Coronavirus travel restrictions: When will Australia open its borders to temporary visa holders?

Coronavirus travel restrictions: When will Australia open its borders to temporary visa holders?

Coronavirus travel restrictions: When will Australia open its borders to temporary visa holders?

Interstate lockdowns are set to ease, but the halt on international travel is likely to stay for longer. With the Australian government focused on staving off a second wave of COVID-19 cases, “gradual and cautious reopening” of borders seems to be the only way forward, say experts.

Travel and immigration for work, study or seeking asylum will remain disrupted despite Australia recording a significant reduction in the number of new daily infections.

While initial reports suggested that international travel may not resume until the end of 2020, Acting Immigration Minister has said that borders may remain close to non-Australian citizens and residents for the foreseeable future.
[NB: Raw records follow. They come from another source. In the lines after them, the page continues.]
One turn sends every row of this set to another row. A few are shown first. Where does it send the rows asked after them?
Q_452: [ 19   4 -11   4  -5  -6  -3   1 -13   7   0   5  -8 -22  -1  -3   8   1
 -16  16   6  -9  16   6   1 -10   7   8 -15 -13  15  22]
Q_931: [ 11  -4  -7   0  -1   6  15  -3  -1  -4  -8  17   7 -11  -9   4  11  14
  12 -10 -13  -2   2  -9  -4 -20  -5  16   8 -13   4   6]
Q_988: [ -6   2  -4  21 -12  -5  -1 -15 -17 -12 -16  -4   9 -16  19  -4   6  -2
   7  12  14   0  13 -16   9   0   7   6  -9 -13  12  13]
Q_318: [  3  13 -20  -4   0  -5   0  -1 -12 -10 -13  16  16 -20   6 -13 -20  -2
  -2   3 -12   1  -6  12  -4   1  15  17  -1  13  -5  16]
Q_445: [-33   6 -11  21 -16  -1   0  10 -17   3 -10   8  15 -28   1  15  -1   7
   8  19   6  -4 -13  -4  -6  -7  10   8  -1  16   6   7]
Q_75: [ -4   5 -11   7 -14  -5   0  19 -14 -14 -12   2  -1 -10 -33  12   7 -18
   1 -12   1   7  -9   0   3  -1  13  19 -14   4 -11  18]
Q_58: [ 13  -9  -8   2 -10 -14   3 -22 -20 -10   4   9  -7 -13 -12  -5   5   7
   7   2  -3  -5 -17   0  12   7  -6   2  -7   8   5   5]
Q_340: [ -7  11 -13  22 -15  -6   1  -9  -5  -7 -17  32  -8 -13   8  -2 -11  10
   2  11   6 -14  -2  -7   7  14  12   7  -4   0  -2   6]
Q_639: [ 10  15 -16  12 -10  -8  10   3 -23  13   1  18 -15 -20  -8  -6   3  17
 -16  11  -3  -5  -2   7   3 -12   8  -1 -11   0   7   1]
Q_231: [ -6   1  -4  -9 -18   7   3  17  -2 -14 -11  11  13  16 -10  -7   4   0
   7  -3 -18  -7  13  -5   8 -15  -2  13  -4   6   7   8]
Q_736: [-12  13  -4   0 -11 -28  -3  19  -5   4   2  24  -7 -29   0   4   5  -3
  -1  19  -4   6   1  -9 -10  -3   6  15  -8   5  27  14]
Q_133: [-18   4   6   6 -13 -10  -5   0 -18   5 -15   2  14 -21  10  17 -13  -5
   4  23  11   8 -10 -17   7  -3  21  19  -4   4   9  20]
Q_267: [-24  16 -10   1  -3 -19  -2  17 -12   4   0  12   6 -23  -1   6   6   3
  -7  29   0   1  -7  -7 -17 -10   1   1 -11  -1  27  11]
Q_102: [-21  -2   2  -6 -21  -8  10  -2  -3   3  -1  20  18  -4 -10  -5  -9 -10
  10  -6   7   2  -9  -3  -6 -21  15   3  -7  -1  28  16]
Q_703: [ -4  13 -15  13 -24  -7  11  15 -21  -8   0   5  10   4   2   5  18 -13
  -4  11  12 -22  -5 -20  11   0  10  19  -7 -21  10   9]
Q_731: [-24   2  -1  -6 -13 -15   9  12   4   1   2  21   9  -5 -28   2  -7  -2
   4   4  11  -6 -24  -4  -4  -8  12  10  -1  12   2  23]
Q_36: [ -1  -3  -4 -21 -18  -1   0  17  -9  -8  -9  10   4  26  -4   3   3  -3
   1   1  -1   1  -5 -16  10  -3  12  11  -4   1  -6   9]
Q_7: [-13  15   1  -2  -3 -25  -2   3 -15   9   1  10  -1 -15  -2   3  -1   1
  -4  31   2  18  -8  -6  -7   1   5  12  -8   6  26  18]
Q_249: [ 12  14 -14  14  -5 -29   0  14 -25   7   0  -1   2 -15  -6  -3   6   6
 -27  13   2  -6  -1  -2  10 -13   9  14 -16  -1   0  17]
Q_335: [ -6  14  -5 -16   1  -5  13  20 -12 -15  -9  -5  -1 -41  -1   1   0   1
   0   2   1  -5  -2  -6  10  -3   6  10   1  -4 -14  10]
Q_225: [ 13 -12 -16   4 -15 -32   1  13 -17 -17   0  19   9 -17  -3   4   1   7
  -3  -4 -10 -16 -16 -14  13  -5   6   8 -12 -12  -1   4]
Q_390: [  4   8  -7  14 -13  12   2  -4  -8  -9  -1  11   2  17  -5   0   2  -3
   4  34  -2 -17  -4   2  -2   0  12  14  -5 -10   8  10]
Q_270: [ 10 -10  -2  -2  -3 -11  -1   1  -4 -13 -12   4   9  10  -2  18  -1   3
 -14  -8  -3  -5 -10   0  -5  -3  -4  28  -7 -11  -3  20]
Q_20: [ -6  27  -7   2  -8   4   5  -8 -11  -1 -20  15   7   0 -33   1  -9 -11
   7  -6  -2   3  -9   2   7 -12  14   3  -9   0  -1  10]
Q_127: [-13   3  -7  31  -6 -14   1  16 -11 -19 -13   0   5 -20   0   3   4  17
  -1  22   0  -9  -1 -16  10  -1   5  12  -7   0 -16   9]
Q_940: [ -2  12 -10   2  -6 -10  12  -8 -13  -3 -12   6   5   3  -4   6  13   2
 -11 -18   0  -9 -27 -18   1 -17  -3   9  -2   4  -5  -2]
Q_288: [-20  12   7  10 -21  -6  -8   6   0   2 -12  20   2 -30   6  18  -8  -3
  14  12   4 -11   7  -1   1  -4  12  17   0   5  13  12]
Q_829: [-14   3 -20 -14 -16  11  13  10 -17  -4  -8   7  13  13 -14  -8  13   1
   3  -8   2  -1  -4 -14  10   0  -4   8   0  10   4  11]
Q_57: [ -1   0 -13   0 -13  11   2  12 -16 -10 -17   7  14  -8 -17  11   0 -14
   8  -6  -1   8   2  -4  -5 -20  21   1 -17 -25   7  11]
Q_643: [-19 -17  11  -4 -16 -13   6  19  -1  -8   6  -2  10  -8 -16   6   4  -7
   9   6   8   8 -10  -8  -7 -22  14  10  -9   2  10  19]
Q_957: [ -1   9  -3  23 -22   3  23   9 -21 -12   2  10  -4  -7 -14 -10   7   0
   4  15 -14  -5  -8 -14  17  -1   5  31  -1   3  10   7]
Q_770: [ -4  15  -7  -6 -10 -13  -3   1 -21 -10  -4  -6   9 -11  19   5   2  -5
   6  -4   7   3   3  16  -7  -9  13  -3  -6  -5  -4  -7]
Q_659: [  8  -1  -9  -2   1 -14  -6 -12  -8 -13  -4   0  21 -12 -10  -1   5   7
   3  13  -4 -26  -3  -4   8 -15  -8  -6  -9 -17   7  11]

Q_731 moves to Q_643
Q_249 moves to Q_452
Q_957 moves to Q_703
And these:
Q_270 moves to Q_931
Q_318 moves to Q_335
Q_127 moves to Q_988
Q_225 moves to Q_659
Q_445 moves to Q_133
Q_231 moves to Q_829
Q_57 moves to Q_20
Q_736 moves to Q_267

Right now, our focus is on keeping those borders strong. It will be some time away until we see immigration back to anything like normal – Alan Tudge

Earlier in an interview with SBS Punjabi, Minister Tudge reiterated that the government is yet to take a decision on when it would open its borders to anyone other than the Australian citizens and permanent residents.

“I think it will be some time yet before we reopen the borders but it’s is something that we’d like to do in the future because immigration has been such a critical part of Australia’s success,” he said.

temporary visa holders australia + Hub Migration
A deserted Terminal 2 (Domestic) at Perth Airport

According to figures provided by the Australian Border Force to the Senate Committee on COVID-19, inbound travel to Australia is down by 98 per cent, ever since the government closed its borders to temporary visa holders.

Responding to an inquiry in the same committee, Chief Medical Officer Brendan Murphy said border restrictions would likely be the final measure lifted and would stay in place even if other restrictions were eased.

“I think we are thinking of a planning framework of three to four months in terms of our next steps. We’re looking at, potentially, whether we can relax some distancing with very strong compensation by even stronger public health measures. But I wouldn’t be envisaging any material changes to border measures in that three to four-month period,” he said.

The only exception to this is New Zealand and the likely return of international students by July as part of ‘Step Three’ of the government’s ‘Roadmap to a COVIDSafe Australia’.

For everyone else, including tourists and skilled work visa holders and their families, this could entail a longer wait.

Australian visa processing system
Former deputy secretary of the immigration department – Abul Rizvi

Former senior ­Immigration Department official Abul Rizvi told SBS Punjabi that even if the government considered opening the borders, it is highly likely that the process would be “very, very gradual and selective.”

“In terms of skilled temporary migrants, those who are in occupations that are important for the country’s recovery such as the healthcare workers may have an early chance to return to the country depending on the government’s strategy for reopening the borders,” he said.

He added that for all others including new applicants who are planning to apply under the skilled independent category, Australia as a work destination may be off-limits for the foreseeable future.

I don’t think invitations to visa holders will increase until the crisis has been addressed, there’s a vaccine and until there are restrictions on international travel – Abul Rizvi

“And to those thinking to apply for the independent category I would say to you, now is not the time to migrate to Australia because the odds are that you will come into an economy and a labour market where getting a job would be very difficult and the risk of you depleting your savings in those circumstances are strong,” he added.

But Australia is not the only country that is expected to weather the impact of border restrictions. The latest survey conducted by the International Air Transport Association (IATA) suggests that global air travel though may witness a slight uptick next year, it is unlikely to be widespread until 2023.

General view of empty baggage check-in lines inside in International terminal at Tullamarine Airport, Melbourne, Friday, March 13, 2020. (AAP Image/James Ross) NO ARCHIVING
Empty baggage check-in lines inside the International terminal at Tullamarine Airport, Melbourne.

“The impacts of the crisis on long-haul travel will be much more severe and of a longer duration than what is expected in domestic markets,” IATA’s Director General Alexandre de Juniac said in a press statement on Wednesday.

He added that the governments would have to consider temporary alternatives to mandatory quarantine to restore confidence in air travel.

“Our proposal is for a layering of temporary non-quarantine measures until we have a vaccine, immunity passports or nearly instant COVID-19 testing available at scale,” said Mr Juniac.